Надо было потребовать телефон. Или звонить по мобильнику. Но я так боялся своего наставника. Он при мне бил по лицу человека! Кулаком! До крови, между прочим! Однажды, когда я провинился, он выложил на стол свой огромный волосатый кулак и сказал:
– Чуешь, Ванька, чем пахнет?
– Это не по уставу, – пискнул я.
– Эх, если б не генерал… Е… его в… И…
Я покраснел. Сначала трехэтажным матом покрыли генерала, потом меня. В этом кабинете нормальным человеческим языком не разговаривали. Либо по фене, либо матом. Эх, мне бы в консерваторию!
– Ванечка, эта работа неперспективная.
– Но ты же неплохо получаешь за уроки сольфеджио, мамочка?
Почему она краснеет?
– Забудь об этом. Я хочу, чтобы у тебя была профессия.
Но я в ней ничего не понимаю! Сюда бы волосатый кулак, то есть того, кому он принадлежит, и все мигом бы решилось. А я что? Меня же во всем и обвинили! Это надо умудриться! Я приехал по вызову, из полиции, и на меня повесили труп! Вот! Сам говорю, как они! Повесили труп! Эх, почему я такой невезучий?
Меня унизили, избили, заперли. Ужасная женщина прочитала мне перед этим лекцию о том, что надо делать, чтобы преуспеть. Еще и оскорбила мою маму. А я… Что я? Хотел ее застрелить, эту Кристину, потому что она плохая, и… увлекся игрушками. Включал и выключал подсветку в бассейне.
Мне даже рассказать нечего. Всем есть что, а мне нет. Родился – учился – провалил задание – умер. А, главное, причина? Все какие-то теории выдвигают, у кого детство было счастливое, у кого несчастное, кто фобию не смог побороть, кто несчастную любовь пережить.
И только я ничего серьезного не испытал. Я еще никому об этом не говорил, но я – девственник! Вот. При том, что меня всю жизнь называли красавчиком. Еще когда мама в коляске возила.
– Ах, какой ангелочек!
– Ванечка, не разменивай себя по мелочам, – говорила мама.
Мелочи, я так понимаю, это ее ровесницы, которые называли меня ангелочком. А что же мне делать, мама? Работать там, куда ты меня устроила? И где мне не нравится? Встречаться с теми, на ком я счастливо женился бы тебе на радость? Потому что это вписывается в твои правила. Соответствует нормам твоей морали. Что ж ты мне врала-то? «Я даю уроки сольфеджио»!
Эх, мама, мама! Я никчемный человек. Я ничего не умею. Ни на что не способен. Ни к чему не пригоден. Пристрелите меня, пожалуйста! Я – пустое место.
И даже убили меня за компанию. В довесок ко всем остальным. На суде прокурор зачитывал мои эсэмэски, те самые, что я послал из заточения. И все смеялись. Весь зал. Как тогда, когда я говорил, что мой папа был летчиком-испытателем. А генерал, которого вызвали как свидетеля, вообще не пришел в суд. Он прислал справку о своей болезни.

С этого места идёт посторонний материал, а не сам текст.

Rotation paths and how fast each direction turns (degrees a step)
Each turn is a multiple of 5 degrees from 10 to 175, or 0.
Each row of a path follows its step; steps can be skipped.

step 3: [ -3  26 -20  -1 -31  -9  -1  13  12  24  13  15 -39   3 -27  15  20   0
 -11  -4 -19  41 -39 -23  19   3  15 -15  41 -30 -20  30 -29  21  48 -53
 -11  -5   3 -13 -10   6   4   1  45  -5  20 -15  -3  -2  29  -5  -5   8]
step 5: [-15  -5  -3  -7 -27  -9   0  -8  35   7  16   9  19 -32   4 -15 -48  11
  -4 -19 -13 -58   3 -24  20  11  -2 -56 -37  16 -20  16  15  27 -11   9
  -3  25  35  43 -20  -2  26   7 -18 -27  -1  15 -15  11   0  -8 -23  -6]
step 10: [ 13   0 -17  12 -47  31  45 -28  30  -1  -5  15 -11   8 -11 -12 -25  19
 -31   9  -4 -16 -42  18  10  31  -5  28  30 -15  -9 -19  18 -12 -22  35
  -5 -12  -4   8 -22  29 -30 -22  -6  22 -12  26  23   4  -8 -14 -39 -28]
step 14: [ 10   1  16  11   4  39  -7  -5 -16  -9 -42  -4   9  -2  36  -4  16   1
  32  -7 -33  39 -43   6 -36  29  -8 -10 -42  -6 -34   2 -40  -1 -25  -7
 -24  19   9  40   1  36  10   5  11  -9  14 -13  17  26  20  -7   8 -24]
step 17: [-23  24 -29 -55  21 -24  13 -21  24  -2  -8  21  60   5   1  -7   8   0
  12  -5  -1  -2  18 -18   2  11 -37   6 -14  30   0  -3   5  18 -33 -11
   9 -34  13  41  33  10   4 -15 -15   8 -31   0  -2   6  -7 -29  46 -30]
step 19: [  6  -9  46  11 -29   4 -29   7 -56  22  -2  -3  20   1  -3 -13  51  25
  53  58  27   1 -29  24  10 -12  -9 -12  22  -1  11  -9   4 -29  14   5
  22 -12  -8   3   9  19 -16 -22  -7 -15  -1  34   7   7 -11   4  -6  -2]
step 21: [ 15  35  -1  -9  42   4  43   2  33 -33 -54  21  -2 -17 -18  29   8  -5
  13  15 -39   6  -8   3 -32   4 -14   6  26  21  10   1  21 -18  25  -5
  27  39  17  -7 -12 -24   8   9  -5  21 -20  23 -22 -27   8   8 -30  24]
step 24: [ 11  33  -7  45 -14  -1  13  -1 -23   0  15  -1   0 -37  11   0  11 -15
  35  -1  32  20   0 -11 -10 -23 -13 -26  -1  36  25 -14 -22 -27 -23 -61
 -32  46  14 -13  12   9  45  24  -5  13   7 -16  -3  -1   0 -27 -12  -6]
step 26: [ 37  16  19 -15  19  11 -44  -4  -9  -8 -23   5   7  -4 -33  52   8  -7
 -39 -12 -43  -9 -17   3   0 -24  16  -9 -12  21 -28   8 -28  21  15 -15
 -14 -11  18   0 -13  -2 -17   0 -21 -46   0  12   9 -13 -12   9  -5 -65]
Speeds:
[  9  14  -1  -3   3 -10  10   3  -9  -3  -6  -2   0  -5   1 -12  13   1
 -10   4   6   0  -3   8  -6  -9  -2   2 -12   5   4   3   0  -6   6   3
   2   7   0   5   1  -1  -4   1   1  -2  -9   2   7  -1  -2  -1   4  -6] -> 10
[-16  -9  -2  -7  -5  -4  10  -4  -3   0  -3   8   0   1 -12   3  -6   2
   0  -5   9  -5   6   2  -6   9  -3   4  -9   6   7   0   5  -4  -2  -5
   1   0   0  -1 -10 -11  -2   5  -2  -1   7   4   5  -1  -7  -3  10  -2] -> 65
[  6  -4   3 -11  -1  -2  -4  -7  -4   8  -2  -4  12   7   6  -2   8  -1
  -2   2   2 -11  12  -1   0   6   5   9   4   1  -5   5   1  13   1  -9
   3  13  -1  -5   1   4  -3  -6  -9  -5   0   1   3   2  -4  -9  -3   0] -> 35
[  4   2  -6  -4  -7   9  -1  -4 -12   6  -2  -8  -3  -3   1   2  -8   2
   7   1 -10   1   1   5   1 -12  13   5  -5   0  -6  -1   3  -3  -1  -1
  10  -3   0  -2  -5 -12   2  -6  -3 -12  -5   2  -6   7   1   6  10   4] -> 100
[  1  -1   4   4  -1  -4  -3   2  -4  -5  -2  13   1 -14  -2   0  -7 -14
   2   7  -1  -2   5   4  -2   7   0   5  10  -9  11  -4   2   3   2   5
  12  -6  -3  -2   3   3  -5   0  -3  -5 -10   0   9  12   2  -2   2   0] -> 35
[-10   8  -2  -2   0   4  -7  -2  -6   0  12  11   4   0   3 -12  -3   0
  -4   0   1  -2   5   7  10  -1   7  -4   4  13   1  -8  11  -2  -8   2
  -2   6   8  -1   4  10   5   3   6   1  -3  -4   0  -3  -6   5   5   1] -> 60
[  2   1   7  -1  -4  -3   9  11   0   0  -6   1   6   2  -2  10  -3   1
  -6  -1   4   0  -2  -3  -8  -2   9  -5   9   4  -2   2  13   4   6  -2
 -11  -1   1  -7   6   3  -3  -3  -6   6  -5  -8  -7   0  10   5  16  -1] -> 80

step 3: [ 11 -21  20   0   5  -8  -4  -3 -23 -30   0  -7   8  -3   3  -3  -1 -28
 -23  -5  12   9   2 -30   1 -40  54  -3 -12  24  22 -40   1  21  30  -9
 -17 -49  19 -10   9  -6  -1  -7  13 -22   5  -3 -27  38   5   3  22  30]
step 6: [  0   3  38 -24 -17 -18 -18  -2 -10 -26 -18  -8  11 -13  30  -3  24 -10
   4 -30  -9  -6  -6 -24  50   2  26  11  -1  15   2   5  21 -11  23   9
 -26   3  20 -16  -6  -9 -30  13 -10  -2   7  21 -45  -3 -12 -17  22  53]
step 8: [-45   4  21 -15 -11  12   2  -9   0 -24   7  21 -18 -36  38  -1  22 -17
  -2  -7  22  -6   9 -22   3  15   6   0   6  12  21 -45  -6  10  11  20
  -6 -64   5  11   2   1  -5  35 -17  15 -11   5 -17  11   7 -18  -5  41]
step 14: [-33  16  26   9   9 -12 -13  23 -10 -14 -14  25   8   1   2  -9  32  12
   7 -35  -2  -1  -1  -4 -26   9  17   5  -8 -11   0 -19  11   4  36 -48
 -29 -18  13  -7 -11  14 -47  37  31  -5  12  22 -22  17  -1 -20  -2  29]
step 16: [-16 -15 -16 -12  31  -9 -18   2  -9 -30  -4  33  -6  -9  17 -12  22 -23
  28 -23   9   1  44  19  -1  12  34  -7 -14  12  37 -36 -18  15   6 -21
   1 -23  15   5 -14  -4 -18  34  -7 -43  -3 -24 -17   3  21   3  20   6]
step 21: [  7 -14  10 -22   6  15   6  37  -1 -10   4   3   9  -3  20 -14  -2 -23
  -3 -25  15 -47  12   7  26  10  25  -1  -5 -22  39 -43  -4  13  18   9
   6 -46   5  -9  14 -30  27  27  42   1  -1  -1 -23   1  -6  20  24   9]
step 29: [ 11  -3  27 -33 -19  16 -18 -18  13 -37   2   6   4 -11  16 -42  20 -14
  -8  -3  -1 -32 -21  10  -1 -16  32  -9 -19  18  20 -50 -15   5  16   4
   0 -28  47  11  31  15   2  27   2 -18   1   4  -8  -7  17 -26   6  -5]
step 32: [  6  -8  17  -2  10 -31  -6   1 -38  -6  -3  -5  35 -15  -1 -30   1 -15
   1 -13   3  11   8   0   1 -29  41  -8 -24   9   8 -21  -3  -3  39 -16
 -20 -16  17  -5   5 -12  -8  16  13 -24  30  -9 -30  23   0 -40  59  12]
step 36: [-12  -1   9  -8  32 -42  -2   1 -36 -22  -9  -7  36 -10  -2  -3  22 -19
   7 -19 -26   0  15  32  18 -17  36 -18 -20 -13  21   1 -31  -7   5  21
 -21  -3  20  12  -2  -9 -49  21  -1 -11   7   3 -29  18  -2  26  15  31]
Speeds:
[-3  7  0 -5 -9  7 -7 -6  1 -7  2 14 -1  1 18  5 15  2 -4 -1  2 -3  2  4
  0  9 -5  4  6 -5 -1 -5  4 -1  5 -3  0  8 -8 -7 -4  6 -2 -3 -7 -2  3  0
 -3 -9  2 -4  5 -1] -> 175
[  3   1   9   7  13  -5  -4   0  -3   5   4   1   9  12  -1  -2   3   8
   2  -2  14   5   0   0  -6   6   1   1  -9  -4   7 -14  -3  -8  -4   5
   5   4   6  -1  -5   5  -5  -4   3  -5   4   6   2  -4   8   5   3  -8] -> 160
[ -1   1   2  -2  10  13   5  -2   8   5   5 -13   2   3   0  -2   1   6
   4   3   3  -6   9   1  -1  -3  -4  13   6   2  -9  -8  -7   8   7  -2
   6   4  -6   0   5  -4  -2  10  -2  -5   1  11  -7   0  -8   0  -8   1] -> 85
[  6   7  -8   6   7  -1   4  -8   5  -7   0  -6   5 -10  -5  -8   5   2
  -2   6   1   3   7  -2   5   0  18   0   4  -2  -1  -2   0   4  -4  -2
   8   0  -1   6  -3   5  -5 -14  -7   0   9  -9  -5   1   0  -6   6   7] -> 85
[ -3  -5   7  -7  -2   2   2   3   8   2   0  -6  -1   2  -3   9  -3  -3
  -4   7   4   2  -3 -16  13  -4   3 -11  10  -3  11  -3   3  -8   3   1
   7  -4  -8  -3   2   1 -11  -4  -5   1  -7   6  -2 -12   0   2   1   0] -> 20
[  6   2   4   1   0  -3   0  -6   8  -5  -1   0   4  -7  -1  -6  -1 -11
   8   0   9   2   2   6   7  13 -11  -9   5  13   5  -4   2   2  -4  -1
  -3  12   8   3   4   7  -4   5  -6   7 -10   2   1   6  -4   3  -3   4] -> 35
[  2  -4   1   1   2 -14   7  -4  -5  -7  -5  -2   3   4  15   9   0   4
   8   3  -2   9  -1 -12  -3   1   1   8   3   3 -11  -5   0  -2  -1   3
 -10  -7  -2   8  -1   5   2  -3  -5  -1  -8   1  -6   1   1   8  -7  10] -> 10

step 0: [-25  16  14 -14  31 -27  22  41  41  29  18 -19 -17  -2 -16  -6  -5 -16
  29 -16   7 -30  15  -4 -10   0 -17  -2 -16 -31 -32 -44 -13  19 -20   1
   9 -43  19 -35 -10  32 -30  12 -18   4 -15  20   6 -27 -25  18  10  20]
step 1: [  4  14  -9  10  -5  -5   4 -19 -31 -21   9  12 -18  48  31  -2   5  36
 -28   3  -1 -27  17  -8 -62 -40  -5 -55 -16 -24 -10  13 -20  15  24  -9
  13  20  -7  -8  10 -22   5  -8  -3   7  33   1  12   7  38  21 -24   7]
step 10: [-17 -16   3  18 -15 -40   0  16 -29  22  -6   7  -3  14  -1 -48  -9  45
 -10 -23 -41 -12 -49  12 -11  52  -4 -26  27 -16 -44  -8  16   8  24  13
  -5  19 -18  18 -20 -26  16  -6 -19  -3  21   8  13  -1  -7  22  13 -14]
step 16: [ 14 -12  12 -54 -18 -16 -42  33  10   9 -19  36 -25   0  23   8   9 -19
  -2   7  24 -16  -5  30   0  -4  24  17   6  24 -30  22  -5 -30  20  -8
  41 -17  27  21  12  30 -21  -9 -28  -7  -1  20  34  -6  -6  34 -31   8]
step 17: [-24  25   0  14  14 -17 -33 -18  10   6  -8 -34  21 -24   4  27 -19  16
  -9  14  17 -20   5 -11 -16 -26 -45   8  19 -25  42   8 -72   8 -25  29
 -23  25  13  15  -5   6   9  -1   6   2 -25  15   6  -6  38  26   6 -19]
step 19: [ 27  -3  -4  31  29 -15 -10  32 -16  -3  44  26   3  20  14 -33  17   5
 -32 -15  12 -33  -5 -16  -1 -22  10  18  14  28   6  13   8  44  41  -4
  34 -27 -21  17   9 -26  14  -3   6  30  43  -1 -17 -37 -20  13  -3   6]
step 25: [-35 -47  -7  10  -4   5 -25   6   3  12 -34  -8  -5  -7  -4  24  21 -26
  -6 -10  -1   9 -23  -7 -30  -3  30  42  16  11  14 -13  -9  30 -12  22
 -36  -8  14  21  42 -22 -10  -4 -10  16 -39  -8  50 -20  15  37  -1  31]
step 28: [ -3 -16 -24 -26 -10 -40 -47  -3 -33  15 -25  15 -20  -1  15 -11   1 -11
   1 -25  14 -27   5  11  -7 -11 -49  -3   8 -16 -11 -35  12 -15   1 -19
  13  -4  18   9 -16 -15  50  31  -6   4  22  -9  13 -54  -4  42 -10  -3]
step 36: [  1 -11 -57 -12 -15   7  25  -9  14  12  11   8  27 -26  10 -19   2   3
  38  14 -16  13  14 -18   8 -41  -1  25 -17 -32  -1 -58   3   7  18  -6
 -26 -19  -2   4 -44  -8  12 -31   2  23  10 -11  29 -16 -21  30 -32  11]
Speeds:
[ -9  12   4   5   1  -4   1   8  -1  -9  -5   0  -4   5   0  -4   0  -4
   0  -3  -2  -4 -11   3   4 -11  -6  -5 -12   0   0   7   4  -3 -10   6
  -5   0  10   1   3   4  -7  -7   4   8 -13   5   7  -1   6  -5   5   6] -> 85
[ -5   1  -3   5   0  -5   0  12   0   0  -1  -3  -6  -6   0   3   7  -2
  -3  -3   3   2   6  -2   7  -8   0   4  -2   2  11  -4  -5  -2   3  12
 -11  -8   0  -3   4   9   8   3   4  -7   7  -3   0  -3 -14  16  -1   9] -> 130
[  2  -9   3   1  -3   0  -9   6  -7   1  -5  12  -2   7   0   1  10  17
 -12  -1  -1   5   8  -1  -5  -5  -6   5   7   8  -5   2   0   0  -5   5
   2   2   7   2   3  -3   0  -5  -8  -3   4  -2   6  -7   5  -2  12   0] -> 120
[  6   6   7  -5  -1  -1  -6  -5   3   5 -10   4   4 -11   1 -12  -3  -5
 -13  -5   7  -2  -3  -3   0   7  -2   0   1  -6  -5  -2  -7  -9  -3   3
 -10   1   4  -3  -1  -7  12  -2  -2   3  -6  -2   0  10  -6   5  10  -8] -> 100
[  2   1  -2  -7   5  10   6   2   0  -7  -9  -2   2  -4  -3  -4   4 -17
  -2   7  -5   4  10   8  -3   5  -2   8   2   6  -1   8   5  -6   1   4
  -2   6  -6   9   2   5  -5   3   2 -11   1  -3  -3   6  10   1  10   7] -> 40
[  5  -4   5  -8 -13 -10   6   3  -8   0   3   3   8 -12   7   2  -1   4
   4  -5  -2  -9   0  -1  -1   4   2   4  -9   6  -1  -3   8  11  -8   5
  -1  10  -4   3   6   2  -4  -8   1 -10  -6   6  -5   1  -6   4   0  -3] -> 65

step 1: [-24  43 -26 -41  17 -21  33 -10  41  30  -5  14  28   1  19   5 -11 -34
 -17   5   8  22  31  -8  -1  24   0   5  -7 -26  31   4  23  34 -46 -35
 -14 -11  -7  13  -6  28   3  -5   0  -3  -7  18 -14  14 -21 -10   7 -24]
step 4: [ -8  21 -13  13  15  15  -6 -20  -3   3  24   6 -41   1  20  -2  18  -6
   0 -42  10  16   6 -10 -11   0 -26 -13  -1 -15   8  -4 -10  -2  -8  17
  19   1  35  55  25 -10 -46 -44 -25  43  21   9   6   9  18   7  27  44]
step 6: [-19 -22 -13 -28  12  17  49 -30  -1  46  27   9  -3 -19  27 -17 -48 -25
 -42   8  25  20  11  20   0  -4  16   4  -4  -6  -7  -9  10  35   0   3
  25 -12   9   3  35 -16  24 -26  -6 -25  10  15 -17  12 -23  19 -16 -18]
step 15: [-12  56   6 -20 -28 -15  -5 -25   7  21   9 -38  17 -13   2   3 -55 -36
  -5   0 -11  14  13  -9  24 -18  30  13   4 -13 -17  12 -29   8   7  -5
 -36   5   4   0  22  15 -53  -9  19   4  -7  -4  25  25 -26  23   3  -7]
step 22: [ -6  -6  -6   9  15  -7  15 -49   8 -21  10  -9 -10   1   3 -15 -23 -10
 -32  13  29 -33  -4  23 -14  16  12 -14 -29 -12  12  12  65  13 -19   1
  29  13  25  27  15 -12   0 -25  -7  -6  49   4 -12  51  11  10  -7  13]
step 25: [ 12 -18  30  24   7  27   5 -39  -5  12  40  13   0  14  25  12 -22   0
  -7 -20 -13  43 -19   8   0  -8  21   3  -5   9 -15  27 -33  -1 -10   5
  25 -33   7  13 -24 -44  29 -41  29  31  -7 -28 -11 -24  17  -9  -8  -8]
step 26: [-14  -5  -1   3  56   9 -12 -47  29  -2  -4  17   0 -13   6 -10  17 -18
   7  -7  37  28  20  11  -2   2 -10 -50  13 -20 -24 -21 -29  -1  -8 -11
 -11  -2  -8 -15   4  29  16 -54  17  18 -30  46   8 -16 -21   3  12  -1]
step 29: [-33   5  18 -36   2   1 -39 -24 -60  -7   9 -16 -43 -20  -5  33   0  -1
   9 -12  16  29  25  10   2  29   8  35  -1 -21 -14   4 -12   2  37  16
 -37  -7  20   1  25 -16 -23  22   1   1  -6  -2   3  14  -5   6   4  34]
step 33: [  4   5 -13 -28  22 -34   8 -22  26  12  12 -14  22   0 -22   4  -8 -14
 -22  19  26  29 -38   7  23 -22  -6  38  -7  27   2  -8   3  -3 -21 -19
 -35 -18  -3  18  -4  12  -1  53  44 -29   6   4  16  29  11   0  -1 -45]
Speeds:
[  7   3  -2  -3   5   8   3  -3  12  -8   8  -2  -2  -3  -3   0   1   0
  -8  -2   5  -3   4  -2  10 -12  -8   3   6  -5   3  -5   4   3   4  -7
  -8   6  -7   4  17   1   4  -6  -4  -3  -8  -4   5   7  -5   7   4  -3] -> 160
[ -2  -1   1   9   8   6   5  -3  -5   1  -9  -1 -11  -4   4   5  -1  -2
  -5   2  -2   2   1  -3   5  10  -1   1 -11   7   3 -10   8   6   7   0
  -8   3 -11   0  -5  -4  -7 -11   2  10  -5  -3  -9   6   3  -9  -2  -3] -> 115
[ -6  -5 -11  -7  12  -3   5  -7   0   3 -11   2  -1   2  -8  -1  -5   4
  -9  10   1 -12  -3 -10   0  -2  -1  -6  -4 -10  -2   8   0  -2   1   2
  -3  -7  -2   2   3   8   8   5  -5   1   7   0  -4  -1   0  -5 -12  -5] -> 70
[ -3   6 -10   2   0  -9  -7   5   5  -4  -1   2   4   6  -1   2  -8   6
  -1   5   0   9  -4   1   5   4   5  -5   4   3  -4  -5   2  -7  11   9
  -5 -11 -10  -4   2  -5   0   9   4   0  -6  -5  10   7  -9  -5   2  11] -> 20
[ -3  -3  -1   9  -1  -5 -11 -11   7   1  -7   1  10 -13   5   3  10   3
   0   9   3   2  -4   8   6   3   0  -9  -1  -2  -2  -3  -2   2  -3   2
  -4  11   1  -5   4   4  -1  15  -2   3  -6   0  -4   0   6   2   5 -11] -> 155
[  0  -6   7  -7   2  -6  -4  -8 -13   4   4   2  -1  10   1   4   2  -1
   3   4  -8   3   4  -6  14  -3   4   5  -6  -2  -5   1  -1   6   2   4
   4  -5   5  -1  -2  -8   4  -1  -4  -6 -17   0  11   2  -1   1  -1 -14] -> 80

Все же их посадили. Телятина и того, второго. Посредника. А моя мама сейчас растит внука. Он очень похож на меня, и назвали его в мою честь: Ванечкой. Мама, не повторяй прежних ошибок! Сделай ты из него человека! Пусть хоть он не говорит «мой папа был летчиком-испытателем и разбился, выполняя тренировочный полет».
Пусть скажет:
– Мой папаша был алкашом. Он нас бросил, сука такая.
И никто не будет смеяться.
– Прости, парень! Клянусь, ты мне симпатичен! Единственный, кого я убил с сожалением. Потому что не мог поступить иначе. Тебе потому и досталась легкая смерть, что ты мне симпатичен. Извини, я просто делал свою работу.
Когда-то я сам был такой. Ты не смотри на мой рост, в восемнадцать лет я был тощий, как глиста. Длинный, бледный и тощий. Меня даже в армию не хотели брать. Несоответствие, мол, роста и веса. Боялись, что я там загнусь. Были бы кости, а мясо нарастет. Так, кажется, говорится?